2. Эти две линии находят отражение и в маньчжурских переводах и толкованиях. Так, «Хани араха иненгидари гяннаха И-цзин ни чжургань бэ сухэ битхэ», который особенно рекомендуется Хауэром Вильгельму как высшее достижение ицзинистики в Китае, несомненно, продукт чжусианской линии, получившей в Цинский период значение официально признанной. Его трактовка «четырех качеств» Творческого Принципа (Цянь – 1-я гексаграмма) целиком идет от Чжу Си, а это, как справедливо замечает Хауэр, задает тон всей дальнейшей интерпретации. Эти «четыре качества» – четыре слова – Чжу Си толкует так: юань – великое, хэн – проникать, ли – должное, подходящее, чжэн – верное, незыблемое. В маньчжурском тексте читаем: «кянь, амба, хафу, ачабунь, акдунь». Согласно словарю И. Захарова, весьма точно переводящего маньчжурские термины, кянь – простая транскрипция китайского цянь (прием, которым постоянно злоупотребляют авторы этой версии «Ицзина»); амба – великий, большой, огромный, хафу – насквозь, напролет, навылет, ачабунь – соединение, соответствие, долг, польза, акдунь – верный, надежный, твердый в слове. Кроме того, начало этого комментария воспроизводит легенду о том, что «Фу Си начертал триграммы, Вэнь-ван присоединил к ним афоризмы…» и т. д., вплоть до авторства Конфуция в «Десяти крыльях», т. е. повторяет Чжу Си. Другой доступный мне маньчжурский перевод, «Хани араха убалямбуха чжичжунга номунь», хотя и уделяет внимание Чжу Си, но тем не менее дает не совсем чжусианское истолкование этих терминов. Там мы находим эту цитату в следующем виде: «Kulun-ikengge, hafungga, acangga, jekdungge». Совершенно так цитирует и Э. Хауэр, но дает при этом не совсем верный перевод: «Die Himmelsacturtät (ist) schöpferisch, durchdringend, zweckmässig (und) sicher». Если говорить не на основе китайской комментаторской литературы, а только на основе маньчжурского перевода, это надо было бы передать так: «Небо вечное – начальное, сквозное (т. е. всепроникающее), стройное, непоколебимое». Ясно, что Э. Хауэр лишь для большей авторитетности ссылается на более пространный комментарий и перевод «Хани араха иненгидари гяннаха И-цзин…», фактически же пользовался «Хани араха убалямбуха чжичжунга номунь» – только переводом, а не комментарием. Вряд ли это может быть сочтено добросовестным приемом критики! Кроме того, упрекая Р. Вильгельма в неверных переводах, Хауэр и сам не свободен от них.
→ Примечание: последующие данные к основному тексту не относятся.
Rows are points. To make a cloud, some directions were put in groups of two or more. Within a group, all points are equally far from the middle, so they leave a hole (a ring in 2 directions, a hollow ball in 3). The other directions are filled evenly. Then the cloud was stretched, turned, moved and blurred a little. Count the holes, and give their numbers of directions, smallest first.

Cloud (21 x 3):
28, 0, 56
45, 26, -10
35, 39, 6
64, 5, 29
-50, 0, -9
-48, 4, -17
-32, -33, -29
44, -4, 48
33, -13, 49
70, -18, -6
42, -7, 48
-5, -45, 16
57, -41, -31
11, -5, 55
32, 14, 55
-6, -12, 48
53, -40, 16
-19, -29, -48
49, 3, -31
7, 48, 18
-1, 48, 7
Holes: 1 (3)

Cloud (30 x 4):
-34, 24, 21, 92
44, -28, -12, -60
-16, -4, -32, -32
86, -22, 40, 36
16, -13, -33, -13
-2, 39, -29, 1
-3, 5, 42, 80
-25, -38, 20, -12
-14, 52, 10, -30
32, 19, 63, 3
-10, 4, 2, 40
39, 4, -37, 26
12, 15, -8, -60
-28, -1, 22, -13
26, -22, 42, -26
24, 19, 24, -59
9, 37, 9, 60
32, -28, 41, -20
5, 43, 44, -44
24, -34, -12, -41
-11, 31, 15, 48
16, 25, 18, -86
-24, 10, -5, 26
-18, -45, 14, -5
46, -10, 16, 7
41, -9, 72, 38
-27, -7, 50, 5
-10, -79, 26, 8
21, -3, 23, 69
63, -45, 2, -32
Holes: 0

Cloud (52 x 6):
-36, 7, 0, -32, -22, 5
-28, 45, 16, 23, 43, 10
25, -9, -27, -11, 10, -51
15, -2, 3, -20, 42, -82
49, 20, -35, 10, -9, 12
-9, 42, -23, -27, -19, -19
41, 10, -27, -31, -5, -59
41, 34, 11, 27, 42, -21
-95, 14, -7, -21, 8, -50
-60, 8, -33, 2, -16, 27
-46, -4, -34, 4, 1, -5
17, -13, 19, 42, 11, 3
-34, -4, -33, -38, -56, -16
55, 20, 21, -3, -14, -64
10, 21, 11, 48, -5, -11
-29, 23, 3, 41, 14, -27
-44, 18, -37, -20, 37, 16
-4, 5, -50, 15, -62, 34
-40, 21, -42, -22, 33, 9
-16, 54, -19, -22, 8, -47
45, 20, 14, 25, -10, -71
12, 26, 25, -20, 53, -55
2, -14, -18, -17, -9, -73
-68, -7, -35, 5, -38, 20
12, 19, -24, -32, -39, -57
-22, 29, -62, -48, -29, -8
-51, 32, 4, -17, 63, -11
-11, 51, -50, -8, 7, -6
24, -1, 29, 17, -37, -13
22, 0, 10, -42, 23, -40
15, 2, 5, -17, -28, -61
-38, 21, -12, -11, -26, -47
-11, 35, -37, 19, -29, 18
-14, 54, 27, -28, 29, -20
-36, 17, -30, -49, -22, 13
-41, 22, -42, 13, 39, -19
-11, -9, 20, 29, -40, -29
15, -9, -7, -11, 1, -28
-11, -30, -30, 26, -52, -11
-93, -10, -29, -50, -11, -18
-56, 14, 10, -9, -17, -22
-12, 17, -40, -24, -45, -2
-7, 17, -8, 39, -30, -5
42, 16, 15, 24, -13, -6
-59, 7, -52, -18, -31, 13
41, 37, -17, -41, 6, -6
-16, 16, 10, -44, -21, -17
-76, 1, -28, -9, -26, 8
14, -25, -20, -31, -10, -32
-25, 6, 2, 38, -34, -21
46, 5, 28, 37, -42, -37
-43, -48, -52, -5, -56, -5
Holes: 0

3. Различие двух школ ицзинистов (безразлично, китайцы они или маньчжуры) не заметили как переводчик, так и рецензент. А именно различие и оценка этих школ должны были бы лечь в основу выбора того или иного комментария.
4. Отдавая предпочтение критической школе, мы должны тем не менее дать положительную оценку Р. Вильгельму, но не Э. Хауэру. Вильгельм не только принял во внимание известную ему комментаторскую литературу, но и продумал ее, поднявшись до философского понимания «Книги Перемен», тогда как для Э. Хауэра «Книга Перемен» лишь бессмысленный оракул уличных гадателей, непонятно почему так высоко ценимый в Китае.
5. Перевод «Книги Перемен» надо строить на основе комментариев критической школы, на каком бы языке они ни были написаны. В частности, маньчжурский перевод (именно «Хани араха убалямбуха чжичжунга номунь») может оказать при переводе большие услуги.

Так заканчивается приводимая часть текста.